= Balefire (novel series) =

Fantasy novel series

Balefire is a fantasy novel series by Cate Tiernan, the author of the Sweep (aka Wicca) series. In 2006 the American Library Association picked A Chalice of Wind as one of their notable children's books for that year.

==Plot==
After seventeen-year-old Thais Allard loses her widowed father in a car crash, she is forced to leave home. She moves to live with a total stranger in New Orleans. There, she meets her identical twin, Clio Martin. Thais soon learns that she and her twin come from a family of witches and that she possesses astonishing powers. The twins must learn to work together.

==Books in the series==
1. A Chalice of Wind
2. A Circle of Ashes
3. A Feather of Stone
4. A Necklace of Water

==Characters==
- Thais Allard - One of two twins, Thais was born on November 23 shortly after midnight.
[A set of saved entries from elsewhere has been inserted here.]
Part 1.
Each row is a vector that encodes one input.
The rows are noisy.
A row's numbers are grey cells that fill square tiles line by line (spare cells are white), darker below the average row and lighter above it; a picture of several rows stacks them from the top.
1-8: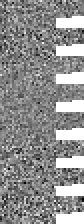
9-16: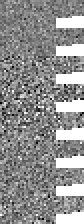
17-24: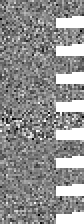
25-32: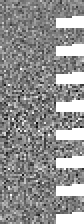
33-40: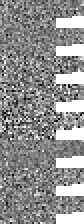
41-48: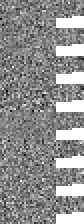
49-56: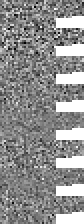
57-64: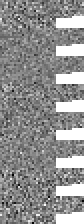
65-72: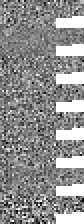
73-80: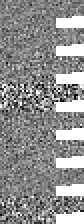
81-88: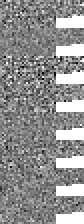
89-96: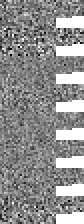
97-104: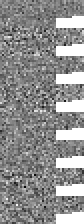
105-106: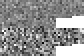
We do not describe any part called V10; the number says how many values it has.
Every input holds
either a point on a 7-point line, or a true/false value and a value of V10.
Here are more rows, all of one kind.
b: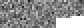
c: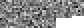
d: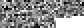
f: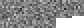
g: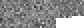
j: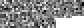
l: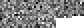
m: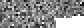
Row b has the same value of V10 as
c and d.
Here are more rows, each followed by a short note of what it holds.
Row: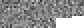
a point on a 7-point line
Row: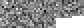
a true/false value and a value of V10
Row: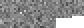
a true/false value and a value of V10
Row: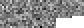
a true/false value and a value of V10
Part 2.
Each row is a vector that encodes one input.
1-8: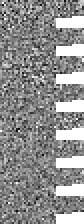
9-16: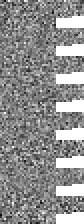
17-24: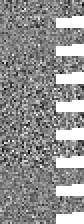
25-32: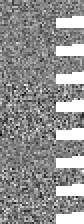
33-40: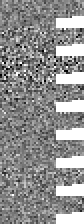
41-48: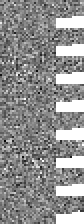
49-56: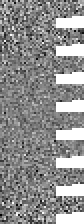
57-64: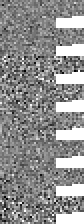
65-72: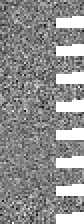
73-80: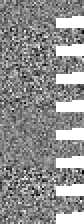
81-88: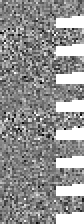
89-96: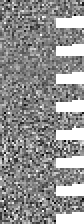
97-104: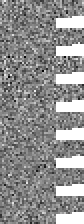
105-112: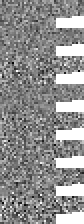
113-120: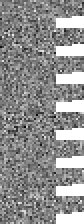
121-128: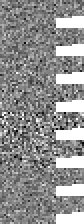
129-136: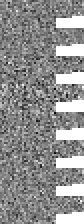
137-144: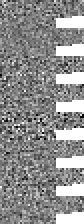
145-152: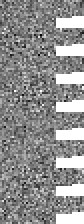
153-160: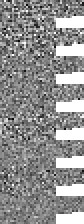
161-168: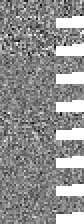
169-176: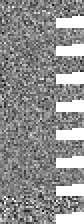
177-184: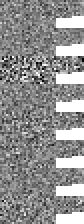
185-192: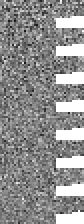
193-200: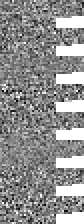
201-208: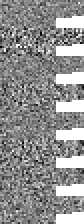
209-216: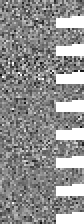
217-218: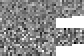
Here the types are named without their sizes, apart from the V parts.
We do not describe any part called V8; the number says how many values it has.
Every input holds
either a point on a circle and a value of V8, or a point on a line.
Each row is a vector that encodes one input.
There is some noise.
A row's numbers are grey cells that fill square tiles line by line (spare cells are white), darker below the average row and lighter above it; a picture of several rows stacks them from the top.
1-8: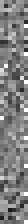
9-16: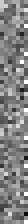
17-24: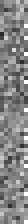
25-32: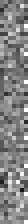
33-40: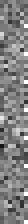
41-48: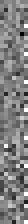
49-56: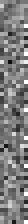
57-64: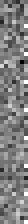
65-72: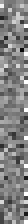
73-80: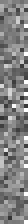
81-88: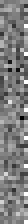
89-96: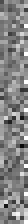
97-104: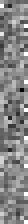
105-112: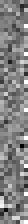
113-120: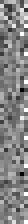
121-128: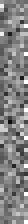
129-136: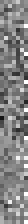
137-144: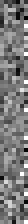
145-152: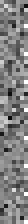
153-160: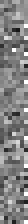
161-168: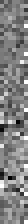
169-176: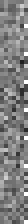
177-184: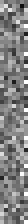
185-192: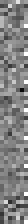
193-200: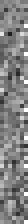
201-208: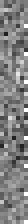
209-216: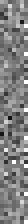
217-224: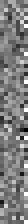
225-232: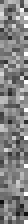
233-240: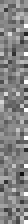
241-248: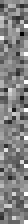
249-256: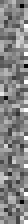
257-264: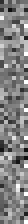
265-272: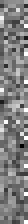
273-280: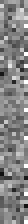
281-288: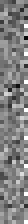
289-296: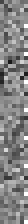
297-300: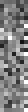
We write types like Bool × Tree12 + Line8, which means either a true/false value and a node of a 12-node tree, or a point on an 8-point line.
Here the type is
Bool × Tree12 + Tree19 + Unit.
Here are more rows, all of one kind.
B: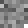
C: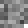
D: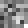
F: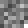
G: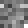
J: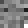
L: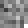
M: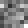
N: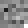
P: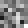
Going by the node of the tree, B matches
C, G, J and P.
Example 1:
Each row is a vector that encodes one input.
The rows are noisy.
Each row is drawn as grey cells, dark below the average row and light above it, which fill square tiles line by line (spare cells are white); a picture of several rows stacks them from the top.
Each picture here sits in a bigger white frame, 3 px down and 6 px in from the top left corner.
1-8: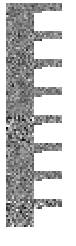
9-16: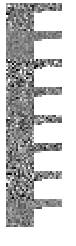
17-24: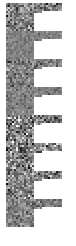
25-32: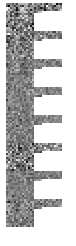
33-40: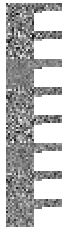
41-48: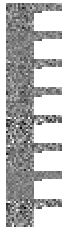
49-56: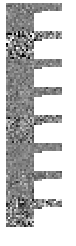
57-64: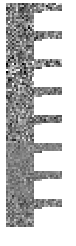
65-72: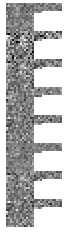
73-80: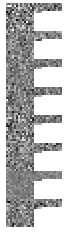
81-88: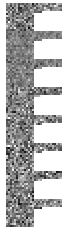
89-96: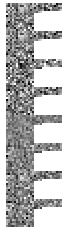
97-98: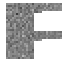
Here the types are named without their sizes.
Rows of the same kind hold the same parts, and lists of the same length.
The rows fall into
2 kinds.
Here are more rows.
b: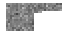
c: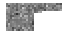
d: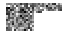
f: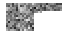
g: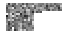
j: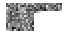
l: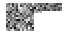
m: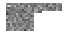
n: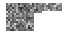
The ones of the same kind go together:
b, c, d, j, m, n
f, g, l

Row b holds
three true/false values.
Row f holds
a fixed value.
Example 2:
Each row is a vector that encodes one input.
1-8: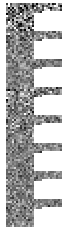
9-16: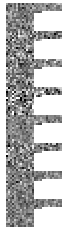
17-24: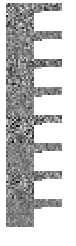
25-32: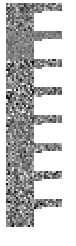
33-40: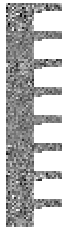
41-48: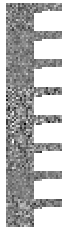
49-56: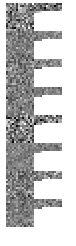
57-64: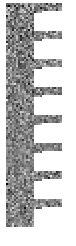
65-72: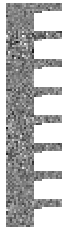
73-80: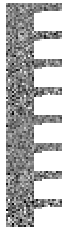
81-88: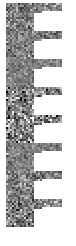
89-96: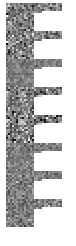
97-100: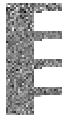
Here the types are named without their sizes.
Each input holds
either a fixed value, or three true/false values.
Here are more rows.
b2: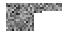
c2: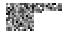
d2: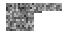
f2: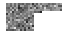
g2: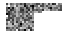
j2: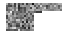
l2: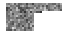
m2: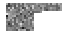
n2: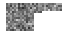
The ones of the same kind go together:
b2, d2, f2, g2, j2, l2, m2, n2
c2

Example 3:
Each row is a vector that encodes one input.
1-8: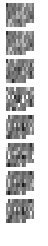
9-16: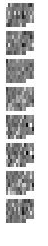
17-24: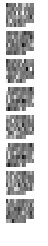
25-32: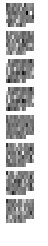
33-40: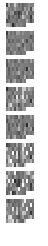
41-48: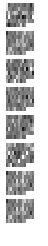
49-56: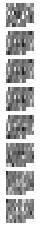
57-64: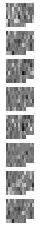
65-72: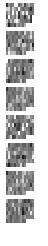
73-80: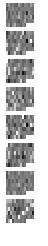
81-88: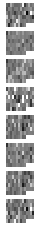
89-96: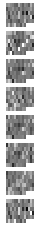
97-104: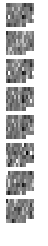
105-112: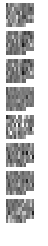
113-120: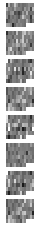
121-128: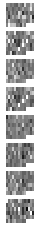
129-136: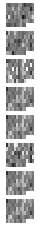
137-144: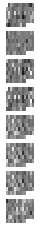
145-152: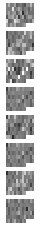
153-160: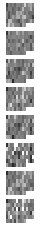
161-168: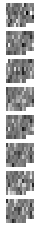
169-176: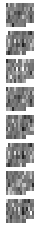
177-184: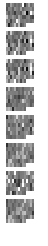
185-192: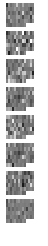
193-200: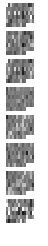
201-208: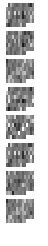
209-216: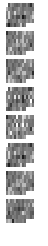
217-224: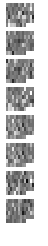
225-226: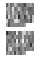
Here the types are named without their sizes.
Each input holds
a node of a tree.

She was raised by her father, Michel Allard, in Welsford, Connecticut until he died in a car accident. Thais is the more responsible of the two sisters, always following the rules. Upon discovering the existence of her twin sister, Thais moved in with Petra and Clio, where she began to learn witchcraft. Thais's astrological sign is sagittarius and her element is water. Like Clio, Thais was unknowingly dating Luc-Andre Martin at the same time as her sister and broke up with him upon finding out. At the end of the novel she resumes a friendship with Luc.
- Clio Martin - The second of two twins, Clio was born shortly before midnight on November 22 and was raised by her grandmother/ancestor Petra Martin. Clio is more irresponsible than her twin and at the beginning of the series is also the more knowledgeable about witchcraft. Her astrological sign is scorpio and her element is fire. At the beginning of the series, she begins to date a boy named Luc-Andre Martin and later finds out he was also dating her twin sister at the same time. She later develops a strong attraction to Richard Landry, though she continuously tries to deny it, refusing to let go of what she believed to be love for Luc. In the last book, she gives in to her feelings for Richard, recognizing that Richard and her have an undeniable connection to each other and that Luc does not have the same effect on her anymore. At the end of the series, she chooses to be with Richard.
- Richard Landry - Richard Landry used to be in love with Cerise when he was fifteen, and still refuses to let go of those feelings. He lives with a cynical view on life and always has a hard guard up, never letting himself get too close to others and not really caring for anyone. Until he meets Clio. At the end of the series, he realizes his feelings for Clio are much stronger than anything he felt for Cerise, and they end up together.
- Luc-Andre Martin - Luc-Andre is cousin to Melita, nephew to Petra, and brother of Sophie. He has never truly cared for anyone other than his sister and tends to use people, which changes when he meets Thais, his soul mate. At the end of the series he and Thais resume a tentative friendship.
- Petra Martin - Petra is the grandmother and ancestor of the twins. She separated the twins at birth and had promised their mother, Clemence, that she would keep the twins safe before she died. She is over 240 years old and her element is fire. She is a powerful witch and healer. Petra had two daughters, Melita and Cerise. During a ritual that was performed by her oldest daughter, Melita, her younger daughter Cerise died during childbirth. The ritual, however, made her and eleven other people somewhat immortal.

==Reception==
Critical reception to the Balefire series has been positive. Of the first entry in the series, the School Library Journal praised Tiernan's characters and Booklist wrote that the "action builds toward a tantalizing twist that will leave readers eager for future books".